Women in the Digital World
21-22 April 2022
Columbia University, New York

Women in the digital world is a conference organized jointly by:

  • The Technology, Media and Communications specialization at Columbia University’s School of International and Public Affairs in New York and 
  • Audencia in Nantes-Paris

The aim of the conference is to bring together a diversified public of scholars and practitioners interested in the relationship between women and digital media. 

In recent years, awareness has grown about the place of women in the digital world. While social media has created spaces for women to find each other and unite against harassment and gender-based violence, it is also a contested site, with women being the victims of trolling and bullying.

In an age of polarization and war where digital violence is the norm and political speech is often false and toxic, join us for  an in-person discussion of Women in the Digital World.
Scholars from around the globe, as well as journalists and activists,  meet to discuss women's speech online,  combating the racial and gender bias of algorithms, digital violence, regulating big tech  and disinformation in Russia's war on Ukraine.

Short program

Thursday April, 21

 

Friday April, 22

Please also check  the Special Issue in Information, Communication and Society Volume 24, Issue 14 (2021)

 

Please see full program

Keynote Speaker

Rana Foroohar

Rana Foroohar is Global Business Columnist and an Associate Editor at the Financial Times, based in New York. She is also CNN’s global economic analyst. Her book, “Makers and Takers: The Rise of Finance and the Fall of American Business” (Crown), about why the capital markets no longer support business, was shortlisted for the Financial Times McKinsey Book of the Year award in 2016. Her new book, “Don’t Be Evil: How Big Tech Betrayed Its Founding Principles – And All of Us,” about the 20 year rise of platform technology and how it has reshaped economics, politics, and society, is out November 5th, 2019.

Prior to joining the FT and CNN, Foroohar spent 6 years at TIME, as an assistant managing editor and economic columnist. She previously spent 13 years at Newsweek, as an economic and foreign affairs editor and a foreign correspondent covering Europe and the Middle East. During that time, she was awarded the German Marshall Fund’s Peter Weitz Prize for transatlantic reporting. She has also received awards and fellowships from institutions such as the Johns Hopkins School of International Affairs and the East West Center.  She is a life member of the Council on Foreign Relations. 

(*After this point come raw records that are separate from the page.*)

Below are the code and all the weights of a small trained network. Each question names an input and a target symbol and asks about switching units off, where a switched-off unit gives its printed mean instead of its output.

import numpy as np


def w(rows, s, z=0):
    codes = np.array(rows[::2]) - 128.0
    scale = np.full(codes.shape[1], s)
    scale[-1] = z or s
    return codes * scale


def f(y):
    return np.maximum(y, 0)


def softmax(a):
    e = np.exp(a - a.max(-1, keepdims=True))
    return e / e.sum(-1, keepdims=True)


def log_softmax(a):
    a = a - a.max(-1, keepdims=True)
    return a - np.log(np.exp(a).sum(-1, keepdims=True))


def net(x, mask):
    ids = ['ΔΛΣΩεζημφ'.index(c) for c in x.split()]
    T = len(ids)
    res = E[ids] + P[:T]
    r = res
    for j in range(2):
        rows = slice(2 * j, 2 * j + 2)
        q, k, v = (r @ M[0][rows].T for M in (Q, K, V))
        z = softmax(np.where(np.tri(T) > 0, q @ k.T / 2**0.5, -1e9)) @ v
        o = O[0][rows]
        res = res + np.where(mask[j], z, o[:, -1]) @ o[:, :-1]
    y = f(res @ A[0][:, :-1].T + A[0][:, -1])
    res = res + np.where(mask[2:6], y, B[0][:, -1]) @ B[0][:, :-1]
    return log_softmax(res[-1] @ U[:, :-1].T + U[:, -1])


Q, K, V, O, A, B = {}, {}, {}, {}, {}, {}
E = w([
[142,114,127,78,113,171],'Δ',
[125,176,110,88,105,166],'Λ',
[126,126,128,68,142,103],'Σ',
[162,89,108,96,159,97],'Ω',
[167,79,134,112,129,121],'ε',
[148,183,70,92,123,161],'ζ',
[106,195,106,108,178,4],'η',
[169,169,108,173,75,175],'μ',
[101,194,169,152,97,66],'φ',
],0.02)
P = w([
[101,99,137,137,143,121],'0',
[154,169,181,145,157,143],'1',
[157,164,165,114,119,113],'2',
[50,73,102,181,126,113],'3',
[102,101,98,101,93,73],'4',
[184,201,191,106,136,132],'5',
[171,171,155,68,95,79],'6',
[31,61,63,132,69,46],'7',
[123,99,74,71,60,56],'8',
[250,184,161,17,95,98],'9',
[153,162,133,29,79,63],'10',
[164,86,112,108,74,59],'11',
],0.012)
Q[0] = w([
[184,170,195,129,186,149],'head 0',
[81,121,138,183,186,167],'head 0',
[10,88,78,215,197,174],'head 1',
[190,187,226,137,253,181],'head 1',
],0.02)
K[0] = w([
[56,89,80,154,115,130],'head 0',
[104,128,154,149,202,168],'head 0',
[139,161,193,155,232,180],'head 1',
[3,68,63,187,134,147],'head 1',
],0.024)
V[0] = w([
[230,124,36,249,135,144],'head 0',
[97,114,47,26,217,169],'head 0',
[223,20,155,197,199,48],'head 1',
[150,251,17,168,236,54],'head 1',
],0.016)
O[0] = w([
[213,47,69,170,104,130,67],'head 0',
[103,130,62,74,142,156,152],'head 0',
[75,193,133,25,61,13,48],'head 1',
[246,237,141,32,164,101,255],'head 1',
],0.012,0.0096)
A[0] = w([
[192,184,126,102,157,135,20],'neuron 0',
[86,100,100,169,62,108,110],'neuron 1',
[100,249,45,189,44,198,133],'neuron 2',
[158,149,140,90,126,88,2],'neuron 3',
],0.011,0.0062)
B[0] = w([
[70,22,135,155,178,34,253],'neuron 0',
[88,165,101,112,124,1,154],'neuron 1',
[241,18,163,141,200,162,162],'neuron 2',
[101,205,70,233,31,244,197],'neuron 3',
],0.0095,0.03)
U = w([
[85,108,168,126,96,147,3],'Δ',
[131,183,145,127,140,186,4],'Λ',
[121,189,194,36,159,154,131],'Σ',
[134,167,114,72,86,170,212],'Ω',
[122,127,185,60,88,111,158],'ε',
[147,132,97,44,139,129,176],'ζ',
[116,193,114,108,163,121,58],'η',
[187,130,152,127,67,112,162],'μ',
[151,186,254,129,118,103,228],'φ',
],0.0067,0.0046)

Each question gives the input, a string of symbols that net reads in full, and the target symbol t.
The units are the heads (2 rows each of Q, K, V and O) and the neurons (one row each of A and B). Each row of codes is followed by its name. A weight is (code - 128) times the scale printed after its matrix; where a second scale follows, it is the last column's (O, A, B and U).
mask holds one flag per unit, heads first, then neurons. A switched-off unit (its flag False) gives its mean, the last column of its rows in O or B, instead of its output. The means were averaged over made-up inputs and are rounded, as every weight is.
A unit's drop is (log p(t) with every unit on - log p(t) with that unit switched off) / (log p(t) with every unit on - log p(t) with every unit switched off).
The circuit of an input: a set's keep is (log p(t) with only the set's units on - log p(t) with every unit switched off) / (log p(t) with every unit on - log p(t) with every unit switched off). Starting from all 6 units, units are removed one at a time, each time the one whose removal leaves the highest keep (on an exact tie, the one counted first), for as long as the keep stays at least 0.8.
circuit, biggest first: the units of the circuit, biggest drop first
most important unit: the unit with the biggest drop
k most important neurons: the k neurons with the biggest drops, biggest first
which heads matter: for each layer, one digit per head in row order, 1 if its drop is at least 0.15 and else 0, layers parted by /
input ζ η Σ Λ ε Δ ζ η, target Δ: which heads matter : 01
input Ω ζ ε η ζ Λ Δ ζ, target Λ: circuit, biggest first : [head 1]
input Λ ζ φ φ ε ζ φ Δ Δ η Ω, target Δ: which heads matter : 01
input μ ζ η Ω μ, target η: 2 most important neurons : [neuron 0; neuron 3]
input μ Σ ε Δ ζ Ω η, target ζ: which heads matter : 11
input ζ φ μ, target ζ: circuit, biggest first : [neuron 3; head 0]
input Λ ζ ζ ζ Σ ζ, target ζ: 3 most important neurons : [neuron 3; neuron 0; neuron 2]
input ε ζ η ζ μ η φ, target μ: which heads matter : 10
input φ φ Ω μ φ ε Ω ε ε Δ, target ε: circuit, biggest first : [head 1; neuron 3]
input Δ Σ Σ Δ Σ Σ Λ ζ, target Σ: which heads matter : 10
input Ω μ Ω ζ ζ, target Ω: which heads matter : 01
input μ Λ η Δ μ Σ Ω Λ Δ φ, target Λ: 2 most important neurons : [neuron 0; neuron 1]
input ε φ Δ η Ω μ ε Ω Λ ζ, target Ω: circuit, biggest first : [head 1; neuron 3]
input μ Σ μ ζ ε Ω φ, target ε: circuit, biggest first : [head 1]
input Σ Ω Σ η Ω Σ, target η: circuit, biggest first : [neuron 0; neuron 3; head 1]
input Δ ε Ω ε η ζ Ω φ ζ Λ Ω Σ, target Λ: which heads matter : 01
input φ φ Ω Λ φ Ω, target Λ: 2 most important neurons : [neuron 0; neuron 1]
input μ Δ Ω Δ ζ Ω Λ, target ζ: 2 most important neurons : [neuron 3; neuron 0]
input μ η μ Σ ζ η ε, target ζ: circuit, biggest first : [head 0; neuron 3]
input Ω ε Λ Σ Σ Λ μ ζ ζ ζ Δ, target ζ: most important unit : head 0
input μ ε η η ζ Ω, target η: 2 most important neurons : [neuron 0; neuron 3]
input Δ Λ ε ζ μ ζ ζ, target μ: which heads matter : 10
input Ω ζ Λ ζ Λ Λ ζ Σ φ Ω, target φ: which heads matter : 10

Foroohar graduated in 1992 from Barnard College, Columbia University.  She lives in Brooklyn with her husband, the author John Sedgwick, and her two children. 

Karolina Koc-Michalska is a Professor at Audencia (France), Associated Professor at University of Silesia (Poland) and Associate Researcher at Sciences-Po Paris.

She manages a large comparative survey studies in the UK, US, Poland and France concentrating on societal changes in the digitally advanced societies (responsible citizenship). She is working on a large set of trace data concentrating on communicational strategies (populism, personalization) employed by political parties. Her research concentrates on political participation, digital inequalities, and mobilization effects. She is involved in a study on political communication in 28 EU countries during the European Parliament elections (2009-2014-2019) and OPTED project (Horizon 2020).  

She has published her research in peer-reviewed journal and edited several special issues dedicated to political engagement and communication (New Media and Society, Political Communication, Information, Communication and Society, Social Science Computer Review and Journal of Information Technology and Politics).

Anya Schiffrin is the director of the Technology, Media, and Communications specialization at Columbia University’s School of International and Public Affairs.

Her research includes investigative journalism in the Global South, African reporting on oil and mining, business sustainability for media startups in the Global South, and media trust and online disinformation. Schiffrin spent 10 years working overseas as a journalist in Europe and Asia and was a Knight-Bagehot Fellow at Columbia University's Graduate School of Journalism in 1999–2000. Schiffrin is on the Global Board of the Open Society Foundations and the advistory board of the Natural Resource Governance Institute and the American Assembly. Her most recent books are African Muckraking: 75 Years of African Investigative Journalism (Jacana 2017) and Global Muckraking: 100 Years of Investigative Reporting from Around the World (New Press, 2014).

Rachel Gibson, Professor Manchester University

Farai Chideya, Ford Foundation, Creativity and Free Expression team

Bruce Bimber, Professor, University California Santa Barbara

Efrat Nechushtai, Journalism School Columbia University

Room TBD

International Affairs building

420 West 118th st

New York City, NY 10027

Closest  subway stop is the #1 train at 116th st and Broadway

 

Please allow 10 minutes to walk from the train to IAB.

Please mind that the full vaccination policy is still in place.